Weihnachtsstress
Es weihnachtet nicht sehr, im Parlament. Am Eingang zur Kammer sind wohl Christbaum und Krippe aufgestellt, aber der Betrieb drinnen ist auf Höchsttemperatur gestellt. Wie üblich, was das ganze Jahr über versäumt wurde, glaubt man, die letzte Woche vor den Feiertagen erledigen zu müssen.
Heute lecken sich die Parteigranden noch die Wunden von einer Woche Tag- und Nachtverhandlungen zur Verfassungsreform im Verfassungsausschuss. Vieles am Ergebnis gefällt vielen nicht. Auch bei der Mehrheit. Aber niemand von dieser getraut sich, dem Chef Renzi sein Spielzeug zu verderben. Die einst „schönste Verfassung der Welt“ (Roberto Benigni) wird bald dieses nicht mehr sein.

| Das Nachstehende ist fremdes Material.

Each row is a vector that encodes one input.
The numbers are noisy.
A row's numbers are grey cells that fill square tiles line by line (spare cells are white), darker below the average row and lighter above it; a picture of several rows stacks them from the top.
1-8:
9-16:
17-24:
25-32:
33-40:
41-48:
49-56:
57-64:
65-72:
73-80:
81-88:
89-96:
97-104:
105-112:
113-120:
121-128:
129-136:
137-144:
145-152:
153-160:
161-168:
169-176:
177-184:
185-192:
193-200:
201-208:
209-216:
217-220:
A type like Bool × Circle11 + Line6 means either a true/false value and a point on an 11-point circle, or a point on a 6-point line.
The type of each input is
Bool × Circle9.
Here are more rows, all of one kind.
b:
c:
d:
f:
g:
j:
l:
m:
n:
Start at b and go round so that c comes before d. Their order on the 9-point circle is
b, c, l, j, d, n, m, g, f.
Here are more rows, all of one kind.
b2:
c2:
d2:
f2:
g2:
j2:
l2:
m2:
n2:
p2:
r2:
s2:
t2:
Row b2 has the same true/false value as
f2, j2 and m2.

Morgen früh wird Renzi in der Kammer über sein Europäisches Halbjahr bilanzieren. Er wird es schönreden. In Wahrheit war es eine schwache Performance. Italien hat aus seinem Halbjahr Europa-Präsidentschaft wenig gemacht. Selbst innerhalb Renzis eigener Partei wird das so mehrheitlich so gesehen. Eine Resolution wird im Anschluss an Renzis Bericht vorgelegt werden. Ich habe es übernommen, sie im Plenum vorzustellen.
Morgen abends dann kommt die Verfassungsreform ins Plenum. Generaldebatte. Ich werde zur Reform – ich sage: Konterreform! – des Titels V. betreffend die Autonomie der Regionen sprechen. Es wird eine Abrechnung mit dem neuen Zentralismus werden.
Die Oppositionspartei versuchen mit Tausenden, ja Zehntausenden Abänderungsanträgen die Verabschiedung der „Reform“ in der von der Regierung geplanten Weise zu verhindern. Allein wir von Sel haben über 10.000 Abänderungsanträge in Stellung gebracht.
Weiter behandelt wird das Reformwerk dann erst nach Dreikönig. Vorerst kommt es in den Freezer, denn noch vor Weihnachten muss das Stabilitätsgesetz zum zweiten Mal durch die Kammer. Es kommt wild zerfleddert aus dem Senat zurück. Übers Wochenende, und Montag-Dienstag, 22. Und 23. Dezember, soll es per Vertrauensvotum durch die Kammer gepeitscht werden. Dann vielleicht wird doch Weihnachten.